And no, there's no conflicting IPs. These hosts were just built in the past week. The IPs are unique. As are the DNS names. The fact it doesn't work via IP or DNS seems to rule out DNS as the issue. As well, either host when added first, works fine. Things only break once a second host is entered.

turtle0x1 commented 5 years ago

Can we arrange privately to have me dial into your network (perhaps team viewer?) in the interest in tracking down this bug and improving the library ?

trenb commented 5 years ago

No, but I can give you access to my private server where I have the same problem. :)

turtle0x1 commented 5 years ago

Cool either works can you private message me on https://discuss.linuxcontainers.org/ with connection details ?

trenb commented 5 years ago

I'm feeling stupid, but I can't figure out where to send a private message. I've created an account. Can you point me in the right direction please? :)

I can view messages, but I have no option to send them.

turtle0x1 commented 5 years ago

If you click your user icon, then click the envelope, the click new message and my username is turtle0x1 :)

turtle0x1 commented 5 years ago

Ah you might not have permissions to as your a new user can you email me on goaway321@protonmail.com

trenb commented 5 years ago

Got it! email sent!

turtle0x1 commented 5 years ago

Its a curl bug with centos or curl version 7.29.0 (or maybe even php) but closing the connection fixes the issue,

Apply the fix to src/classes/Model/Client/LxdClient.php and change createConfigArray to look like this as a temporary work around

    public function createConfigArray($certLocation)
    {
        $certPath = realpath($certLocation);

        if ($certPath === false) {
            throw new \Exception("Certificate has gone walk abouts", 1);
        }

    return [
            'verify' => false,
            'cert' => [
                $certPath,
                ''
            ],
            'headers' => ['Connection' => 'close'], // Or simply add this to the request object
        ];
    }
trenb commented 5 years ago

I copied the file from my system and it works.

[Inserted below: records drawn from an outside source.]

In the rows, zero is written as 128.
Each named turn below is shown by a few rows before and after it. Which turns, in which order, take the first row of each later pair to the second? The first pair is answered.
G (before -> after):
[127 152 167 109 106 141  97 117  70 138 112 104  96 102 142 166 107  92
 141  81 145 139  85  67 118 101 139  90  68 147 148 137 102 149 136 137
 128 149 141 176 105] -> [132 135 132 116 101 148 117 123 112 150  94 125  84 123 112 142 178  85
 109  96 139 157  92  69 141 139 123  58  42 153 124 142 106 139 116 141
 137 133 140 155 123]
[163 137 126 140 113 128 113 144 127 148 133 129 165 127 147 113 172 129
 129 118 143 124 121 115 147 109 130 124 114 147 130 131 120 116 108 126
 150 109 131 145 165] -> [159 140 105 131 113 115 116 142 138 151 139 143 169 129 141 116 170 136
 125 124 143 124 138 127 141 120 124 121 124 141 135 126 115 113 111 127
 156 110 122 138 161]
[135 126 115 137 156 146 162 146 136 171 127 144  66 150 114  82 174 129
  94 107 137 160 108  89 124 119 120 107  95 198 101 142 126 100 157 157
 121 151 102  87 104] -> [123 136  78 116 160 113 157 148 149 172 149 175  78 153 110  93 147 150
  96 116 141 148 141 116 110 132 107 113 129 179 119 128 116  97 167 161
 127 157  79  80  97]
[136 125 109 168 129 109 180 157 130  88 167 132 169 127 133  96 149 150
 101 107 130 142  92 143 122  91 170  64 126  95 142 151 120 170 113 118
 136   2 101  75 114] -> [131 129 104 161 132  99 176 155 128  85 175 136 174 126 136 105 131 157
 106 107 133 134  97 149 114  88 169  70 140  90 150 146 118 173 119 119
 136   6  96  74 109]
V (before -> after):
[162  84 124 176 150 175 136 168 145 109  74  94 123 197 166  72 188  62
  93 147 172 148  85  81 188 137 159  87 145 155  83 113 124 148  99 151
 220  33 169  92 116] -> [148 102  31 117 157  99 164 140 162 139 106 184 129 196 112  97 157 116
  92 168 155 147 164 112 150 189 112  76 167 139 121  73  99 131 125 178
 253  73 118  55  77]
[152 161 124 150 126 133 129 135 132  86 138 126 152 151 140 127 133 149
 139 116 127 113 118 122 105 121 146 138 139 129 122 155 139 109 146 125
 108 101 114 134 152] -> [152 167 110 133 128 118 141 118 125  96 141 147 148 144 121 135 127 164
 142 118 116 120 137 118  90 135 131 131 129 133 134 145 132 104 153 139
 114 123 103 126 135]
[125 127  49  93 121  84 125 137 149 122 152 169 165 149 121 108  76 156
 138 141 120 154 173 138 122 126 118 109 176 111 152 112  81 123  88 109
 112 117  72 119 105] -> [150 120 150 106 114 138 146  99  76 128 105 111 126 111 119 107  90 134
 157 113  94 190 117  56 117  88 136 104  76 162 141 128  93 125  83 124
 104 160 117 136  91]
[ 80  49  72 128  93 172 167 144 183 103 178 161 110 117  61  94 124 134
 124 185 157 123 141 204 153 114 147  94 142 123 107 109 196  71 144 144
  70  97 134  69 142] -> [ 94  53 113 114  91 185 196 101 132 120 153 157  84  84  33 105 121 141
 139 172 130 149 133 151 133 107 140  83  72 157 114 102 193  63 150 167
  74 150 145  68 119]
B (before -> after):
[ 97 134 112  96 134 106 152 132 106 147 155 171 143 112  87 157 111 152
 139 160 110 137 192 181  89 115 128 100 174 100 163 103 121 105 123 129
 150 141 118  99  93] -> [ 94 138 147 112 135 120 124 151  92 125 162 134 156 110 129 159  77 140
 153 149 126 119 169 188  96  81 153 126 204  89 162 113 125 122 125 111
 134 121 127 120 101]
[125 118  68 113 135 109 145 115 130 134 147 164 114 138  85 123 154 164
  95 155 113 139 167 148 112 156 122  91 128 129 133  95  95  98 120 130
 136 146  79 120 123] -> [113 122  86 132 138 111 105 147 134 106 170 132 142 145 138 129 107 153
 103 152 142 104 153 180 122 125 149 124 193 102 134 103 101 115 124 103
 116 108  82 142 138]
[158 123 177 167 138 196  93 146  56 134  80  74 134 154 189 153 120 119
 181 106 126 112 101 105 137 108 156 183 128 155 107 158 134 144 111 145
 161 128 147 146 130] -> [168 116 140 143 135 181 139 110  64 169  59 124 105 148 121 148 174 137
 164 113  94 151 129  78 127 154 120 143  67 182 106 147 127 121 109 176
 184 167 139 114 112]
Q (before -> after):
[ 99 132  57 134 134 147 119 154 166 104 171 180 146 139 118  94 193 134
  99 182 149 141 128 176 128 189  99  83 150 123 134 110 121 115 131 118
 140 108 116 105 163] -> [108 149  95  93 138 137 149 100  93 124 162 189 127  93  90 128 149 163
 131 162 115 164 139 126  79 174  88  86  93 152 165  93 109 109 154 151
 149 184 113 105 113]
[154 103 146 144 108  74 137 114 100 134 119  61 168 168 117 137 187 117
  98  91 158 127 183 110 122 136 101  68 108 150 163 160 146 147  82 157
 172 129  96 125 132] -> [152 112 168 136 113  68 130 107  72 128 130  49 177 153 133 156 140 128
 118  84 158 117 182 106 107 115 107  88 121 147 179 155 143 153  95 156
 170 145  95 138 118]
[126 130 145 144 138 136 114 144 122 113 158 109 144 133 160 123  88 130
 142 111 139 100 122 136 142 118 147 142 173 104 138 133 125 129 133 111
 135 111 138 144 138] -> [134 113 112 151 131 145 142 141 157 131 133 132 122 152 121  95 170 119
 109 123 127 126 126 127 164 160 126 104 130 117 114 138 129 114 116 122
 146 106 142 122 152]
R (before -> after):
[122 110 153 143 113 133 115 148 118 121 134 141 122 134 151 128 120 103
 138 135 135 125 103 138 127 103 114 142 138 130 136 126 126 148 156 106
 115 112 153 167 132] -> [123 109 148 145 111 133 114 151 127 122 131 144 125 141 149 123 127 100
 134 137 138 123 103 143 132 107 115 140 140 128 131 129 127 144 154 105
 116 107 153 164 135]
[154 122 131 125 118 123 127 124 125 104 120 109 143 117 152 149 106 129
 145 126  97 128 149 128 116 114 148 132 137 148 130 111 130 141 180 148
 164 147 129 136 119] -> [150 120 106 129 118 115 118 137 149 100 127 118 150 131 158 145 112 129
 134 133 105 121 156 148 124 125 145 130 161 133 128 111 127 143 177 143
 164 128 123 133 128]
[137 141  59 143  98 172 129  98 185 137 121 192  98  99  88 136 186 150
 178 171 126 129 100 119 109 157  96 169 157 185 112  87  89 133 134 158
 113 101 103 101 162] -> [143 141  83 142  97 182 138  86 165 143 109 183  88  86  84 141 189 152
 182 164 117 139  91  96 103 148  98 168 129 199 114  88  89 131 135 166
 115 119 111 103 154]
[152 127 132 105  97 136 142 108 142 158 138 146 135 181 152  94 162 171
 124 133 127 121 195 158 143 140 139  79 114 113 117 104 132 124  77 124
 111 138  71  71  83] -> [156 124 152 105  94 146 149  96 127 163 130 138 126 172 146  94 170 167
 124 130 119 132 186 139 141 134 138  74  87 128 115 106 133 123  76 132
 113 150  80  74  79]

Between the rows of a pair lie two turns.
[101 143 107 112 145 155 158 185 147 131 140 104 145 110 113 148  82 150
 102  96 161 123 165 131 106 134 167 161 155 113 152 125 139 117 136 108
 173 115 145 132 132] -> [110 130 110 117 139 172 185 175 155 145 112 109 122 110  84 131 139 138
  81  99 146 153 156 106 120 152 158 136 103 133 135 129 145 104 121 118
 178 122 159 120 141] | Q R
[159 166 101 107 133 153 131 148 103 138  95 138 165 160 187 163 172 149
 101 107 115 111  95 107 117  95 142 145 147 130 149 139 143 118 166  97
 141 115 120 170 169] -> [164 170 109  98 133 152 141 131  86 145  89 139 156 147 172 168 170 156
 107 104 102 121  97  89 105  95 138 139 123 140 154 136 141 113 173 108
 144 136 123 167 159] | V V
[103 122 113 142 115 122  89 147 157 125 142 136 113 154 133 105 107 113
 129 152 150 102 128 145 138 162 139 174 154 131 128 110 145 125 115 125
 139 115 103 112 141] -> [112 112 113 143 110 132 109 134 160 137 123 143  95 155 109  96 148 108
 115 155 135 122 127 124 143 180 128 153 112 149 117 114 146 116 105 136
 147 128 109 103 141] | G Q
[158 215 191 132 174 147 116 118 120 122 110 150 118 152 121 152  95 115
 165  75  81 142  93  85  99 113 137 137  69 107 135 105 134 116 120 124
 112 156 152 147  93] -> [157 206 198 156 168 166 102 140 139 111 104 129 122 169 139 135 116  95
 155  75  96 138  75  94 125 108 151 136  79 102 116 119 143 121 106 108
 101 123 163 155 117] | V B
[124  89  83 151 105 181 157 114 120 124 158 132 109 148  63 154 179 133
 113 136 127  71 114  59 150 114 112 116  81 172 102 139  93 145 129 157
 117 186 144  98 149] -> [113 108  68 122 114 145 150 105 108 124 186 155 124 137  67 182 117 160
 131 135 129  57 141  75 122 106 103 136 116 159 132 124  80 149 150 162
 121 204 122  97 125] | B Q
[165 125  84 146 109 119 147  83 140 131 113 105  99 128  94 142  98 126
 119 141 132 151 130 134 127 153 118  87  67  77 116 117 119 166 121 142
 123 162 116  82 107] -> [165 128 131 158 111 138 126  90 112 115 115  66 105 118 129 150  65 116
 136 127 143 138 101 125 128 114 143 110  76  77 116 127 126 177 123 131
 109 155 132 102 110] | Q G
[116 104 125 170 126 159 105 169 159  91 134  81 160 170 177 115 165 107
 108 124 155  97  90 134 160 104 156 157 163 118 118 161 135 128 124 108
 116  79 171 153 166] -> [133 101 112 128 125 144 175 100 136 142 100 137 113 142  82 119 215 132
 102 125 103 155 124  74 131 152 109 110  53 167 125 142 123  98 131 161
 150 160 163 115 122] | G Q
[148  89 137 167  99 154 141 155  95 100 107  90 103 142 101  95 156  71
 110 121 114 137 105 116 160 137 121 144  98 143 101 133 137 144  95 122
 124 102 140 140 152] -> [145  97  94 125 100 112 170 125  91 127 115 144  93 130  58 110 149 105
 112 128  91 150 151 116 133 168  90 130  85 148 124 108 124 131 112 147
 146 147 116 117 120] | Q B
[111 153 108 133 111 156 140 105 129 117 134 147 117 109 115 166 139  88
 155 125  93 146 143 100 102 110 112 108 101 127 101 154 149 151 123 141
 168 125 130 121 131] -> [110 152 124 146 108 165 125 115 128 106 136 127 123 111 136 164 132  79
 159 120  98 140 129 102 109  94 125 118 111 123  97 164 152 159 118 129
 158 109 135 132 138] | Q G
[104 181 159  88 117  96 148 116  70 101 127 128 133 131 127 182 110 175
 127  93 136 126 146 113  88  86 144 179 152 128 164 151 173 113 108 109
 120 132 104 163  73] -> [113 155 108 105 107 108 177 124 130 120  96 156 111 162  82 142 226 157
  76 112 125 158 149 111 128 143 119 129 109 140 129 159 177  93  77 112
 136 109 107 133 103] | Q Q
[117 152  53 117 140  92 115 150 148 143 144 180 170 151 158 127 140 135
 119 147 156 127 181 150 115 153 140 154 195  91 149 121 109 133 152 143
 106  96 118 106 109] -> [129 165 136 105 140 111 123 114  66 143 134 143 154 105 167 153  80 141
 160 122 139 139 154  93  82 103 155 175 150 118 168 120 108 138 170 157
  98 146 137 128  73] | G V
[146 160 130 180 126  81 152 167 119  85 139 169 156 114 115 142 128 141
  88 135 128 105 177 118 112 149 129 132 157 146 119  69 121 105 110 140
 185 172 113  91 111] -> [146 158 126 187 124  83 146 176 129  80 140 168 157 120 122 139 131 135
  85 137 134 100 173 125 119 150 131 134 169 140 114  70 124 106 107 136
 182 159 110  93 119] | Q Q
[159 142 108 151 109  95  62 117 176  95 143 113 172 159 118 122 169 149
 115 180 164 101 159 138 158 137 156 121 159 126 136 150 147 113  98  78
  73  87  82 132 136] -> [182 141 186 147 106 129  90  72 110 108 108  82 137 117 102 134 171 146
 138 155 135 136 126  63 138 111 160 116  70 172 135 156 153 111 102 101
  72 144 108 141 110] | R R
[117 110 116 150 132 145 105 172 172 112 126 121 143 158 159 108 141  95
 112 131 153 113 115 158 154 136 142 139 170 117 123 130 139 130  98  97
 136  78 136 133 157] -> [125 135 169 104 138 130 131 107  79 130 122 124 123  97 138 154  66 131
 160 107 120 132 128 102  93 106 133 152 112 145 161 112 124 126 133 132
 144 169 137 139  98] | Q Q
[134 142 147 128 122 140 153 133 125 129  92 131 116 118 119 119 112 138
 124 130 122 126 108 126 107 150 128 116 100 129 108 118 106 128 122 106
 119 130 125 142 115] -> [130 147 128 121 124 123 151 135 133 129 106 146 124 121 118 127  99 148
 125 132 123 117 122 141 102 157 123 120 119 118 116 109 100 127 127 108
 121 130 115 137 110] | B G
[136 163 131 128 144 114 154 110 115 121 111 132 181 128 139 119 137  85
 154 152 144 105 129 111 131 145 112 121  74 151 102 132 142 175 142 179
 144 178 129 167 144] -> [136 159 120 133 141 117 152 119 128 121 108 132 180 139 138 111 154  80
 146 153 147 104 129 115 142 155 112 115  76 151  95 136 145 171 134 175
 145 166 130 163 153] | V Q
[142 173  90 131  63 139 120 155 200 185 122 157 150 125 129  98 145 151
 124 119 144 165 178 118 127 153 167 191 169 116 114 135 130 119 133  70
 157 122  95 141  88] -> [146 183 116 114  65 134 128 132 161 188 123 152 146 102 124 116 109 164
 146 106 132 172 180  95 101 136 165 197 150 125 131 127 126 120 148  82
 158 159  95 147  64] | Q G
[125 130  95 120 128 117 137 127 158 129 157 175 120 134 112 132 116 137
 142 126 148 119 153 148 107 125 114 120 156 132 134 117 134 130 153 134
 126 118 113 117 120] -> [125 137 130 119 131 123 131 121 130 124 158 155 120 117 127 142  84 138
 161 114 148 116 140 137  97 101 125 135 154 136 140 119 134 137 160 135
 118 129 120 130 111] | Q G
[ 96 157 140 109 147 135 135 145  93  97 117 134 116 107 118 130  39 138
  95 132 166 107 102 128  96  80 167 193 131 147 163 101 104 108 138 120
 122 116 125 140 122] -> [ 99 134  74 119 139 135 162 154 161 118  96 173 102 139  70  94 140 129
  48 155 160 131 118 137 132 142 140 149 104 153 137 102 107  89 115 126
 137  92 120 107 149] | R Q
[125 223  98  90  49 140 142  81 171 146 135 116 139 168 139 159 124 146
 164 108 131  75 123 138 156 178 111 137 168  74 176 143 102 171 187 201
 186 144  94 127 116] -> [140 213 169 117  45 192 140  77 137 137 107  60 124 155 159 147 140 118
 171  93 124  87  70  95 170 145 135 140 120 100 155 164 118 181 176 195
 170 144 128 146 126] | G G
[144  84 130 142 107 147 120  93 112 158  30  88 116 109  97 117 205 116
  91  93 140 177  60  77 121 119 126 127  54 208 135 137  65 132 119 145
 123  93 154 142 205] -> [130  97  52  96 114  84 141  73 132 181  55 164 126 110  51 137 180 161
  91 111 128 176 125 104  90 162  87 118  77 192 166 105  45 117 142 166
 149 123 110 115 175] | V V
[112 132 119 118 137 136 134 125 118 119 130 122 121 128 130 137 111 131
 145 114 127 116 126 129 122 133 132 134 130 138 141 143 109 130 119 122
 130 140 131 132 118] -> [111 131 109 116 137 133 141 123 123 126 129 131 117 129 122 137 121 132
 140 118 125 117 132 129 124 141 126 127 124 139 139 139 108 127 119 125
 134 141 127 127 118] | Q V
[117 125 139 140 116  92 124 147 140 133 115 119 120 130 142 147 130 133
  96 149 166 142 111 162 139 141 133 101 144 127 137 136 147 153 112 117
 128  73 135 141 149] -> [129 127 179 134 116 101 135 125 103 140 101 105 106 106 136 156 120 137
 110 136 151 155  99 128 125 124 136 102 105 147 142 137 149 153 117 128
 126 104 146 146 133] | R R
[121 124  81  81 116  84 130 101  87 136 124 187 141 127  96 159  93 149
 124 115 116 154 167 158 127 138  86 123 141 122 163 100 105 127 165 127
 138 152 123 123  97] -> [123 123 153 106 118 119  98 116  52 109 123 124 146 117 152 162  50 126
 149  94 132 136 119 147 133  82 124 155 154 119 160 119 114 145 165 107
 117 135 148 158 109] | B B
[136 126 117 111 124 129 150 123 132 152 113 150 115 132  93 115 158 125
 112 141 114 147 137 117 130 148 107  99  93 156 131 108 137 103 138 145
 144 169 127 110 123] -> [137 135 182 124 124 149 124 128  92 133 114 100 122 116 138 128 109 113
 137 121 123 132 103 105 125  98 136 129 103 157 137 121 145 119 143 133
 125 166 146 139 122] | Q G
[164 108  72 122  71 142 140 129 170 123  87 140 125 159 141 156 127 118
  77  90 168  92 165 145  91 153 124 102  95 113 152 120 181 129 132  99
 153 145 141 124 123] -> [162 112  95 130  71 149 119 140 159 106  96 118 134 155 172 161  99 115
  88  83 182  76 150 151  92 128 139 120 119 104 157 124 184 138 134  88
 143 134 143 141 126] | B G
[119 152  78  93 128 109 142  96 134 166 130 178 137 119  89 137 122 156
 126 138 110 135 180 123 117 164  98 118 104 143 140 104 115 105 140 154
 143 176 101 110 110] -> [113 164 151 112 130 128  97 118  94 129 149 112 160 105 162 158  40 141
 161 118 135 100 142 128 112  96 142 165 150 125 150 116 121 132 149 131
 116 156 118 153 114] | Q B
[123 100 203 133 132 160 134  78  80 119 103  86 123  75 138 138 105 112
 142 128 109 147 101  99 135  96 150 149  68 154 118 134 131 134 137 130
 132 175 161 147  89] -> [119  91 201 160 130 175 107 117 111  98 110  62 139 100 171 122 119  91
 130 132 133 127  81 128 164  90 167 156 111 133 102 148 140 146 123 105
 120 122 168 158 118] | V B
[112 139 175 154 131 145 109 163 111 108 132  79 142 131 171 111 132  94
 134 114 128 117 105 124 148 117 160 141 129 147  98 130 140 132 113  89
 105 104 127 144 142] -> [117 145 193 137 133 142 126 135  79 118 125  83 131 108 156 124 112 106
 149 107 113 129 108  96 126 112 155 140 100 162 111 122 135 129 126 102
 109 140 126 143 122] | B Q
[128 174 155 145 151 111 131 116 116 142 145 156 100 146  99 140  75 128
 134 154 118 137 172 136 104 141  70 158 175 106 161 111 126 169 155 139
 129 164 118 158  67] -> [126 168 175 175 147 132 103 145 129 120 146 120 113 162 135 126  76 106
 130 150 136 118 145 151 127 121  91 171 203  94 146 127 136 180 145 114
 112 120 134 173  94] | Q G
[113 131  88 128 124 106 111 147 157 118 163 155 156 160 131 131 113 138
 117 138 155 116 151 172 124 142 115 126 185 101 128 120 125 144 139 113
 130 106 117 127 132] -> [133 120 104 117 120 124 157 105 134 145 126 167 116 142  81 125 169 137
 109 133 120 162 146 117 121 161  99  93  92 144 119 118 124 126 132 146
 144 152 131 113 118] | Q R
[180 119 121 139  87 139 123 152 182 130 128 145 172 121  85 121 147 125
 102 107 121 138 144 113 136 135 113  76 121 123  97 169 127 130 101 108
 168 105 185 147 110] -> [175 124 149 147  87 148 102 162 167 115 139 117 186 116 117 131 109 118
 117  99 134 124 129 117 134 106 131  99 146 117 102 173 132 143 103  97
 156  96 192 163 111] | Q V
[ 66 161 148 112 189 140 129 134 129 165  95 114 137 116 177 137  73 156
 139  72 129 142 150  90 100 169 171 193 136 120 102  73 112 120 198 155
 120 124 123 157  70] -> [ 60 149 120 135 185 145 114 170 177 152 100 111 149 149 190 112 105 140
 118  87 150 132 144 122 131 180 176 191 173 100  79  81 121 125 180 135
 116  76 123 156 105] | G V
[137  86  69 143 132 142 115 119 185  79 145 140 121 149 132 135 149 124
 109 125 134 146 129 174 161 148 130 124 144  98  72 144 122 121 133 118
 124  91 145 148 142] -> [129 100  50 117 137 114 121 102 170  88 161 169 126 134 120 156 108 151
 122 126 130 142 156 181 134 154 117 130 159  92  97 125 112 118 150 129
 131 119 125 142 117] | V B
[123 146 100 124 126 117 118 133 142 108 154 146 140 134 147 134 105 141
 127 144 140 105 127 158 130 124 125 112 159 117 149 152 120 127 134  96
 121  87 122 143 134] -> [126 149  91 106 127 104 136 116 135 119 153 167 134 123 125 142 105 155
 128 145 128 116 143 150 116 135 111 105 143 122 156 142 115 121 142 109
 133 112 115 134 120] | Q G
[140 113 141 139  95 123 153  91 131 148  97 140 115 111 110 113 169 123
 121 127  92 143 126 105 141 130 122 125  93 161 107 141 113 136 114 132
 142 121 136 124 106] -> [123 115 101 144  98  99 127 127 169 132 126 152 144 138 133 111 151 126
 114 139 117 114 143 159 152 137 125 138 168 125 111 138 111 145 114 112
 136  79 119 121 119] | V G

I must be tired, because this diff doesn't make sense to me why this wouldn't be working with my file.

diff LxdClient.php LxdClient.php.TREN

34a35,36

    var_dump($config);
    var_dump($hostDetails["Host_Url_And_Port"]);

59,63c61 < // 'debug'=>true, < // 'Connection' => 'close', < // CURLOPT_FORBID_REUSE => true, < // CURLOPT_FRESH_CONNECT => true, < 'headers' => ['Connection' => 'close'], // Or simply add this to the request object

    'headers' => ['Connection' => 'close'], // Or simply add this to

the request object

On May 7, 2019 at 3:28:44 PM, turtle0x1 (notifications@github.com) wrote:

Its a curl bug with centos or curl version 7.29.0 (or maybe even php) but closing the connection fixes the issue,

Apply the fix to src/classes/Model/Client/LxdClient.php and change createConfigArray to look like this as a temporary work around

public function createConfigArray($certLocation)    {

$certPath = realpath($certLocation); if ($certPath === false) { throw new \Exception("Certificate has gone walk abouts", 1); } return [ 'verify' => false, 'cert' => [ $certPath, '' ], 'headers' => ['Connection' => 'close'], // Or simply add this to the request object ]; }

— You are receiving this because you authored the thread. Reply to this email directly, view it on GitHub https://github.com/turtle0x1/LxdMosaic/issues/84#issuecomment-490277817, or mute the thread https://github.com/notifications/unsubscribe-auth/AA73OYXOHGYMABLCZ3BMU7DPUH7BZANCNFSM4HLLUFHQ .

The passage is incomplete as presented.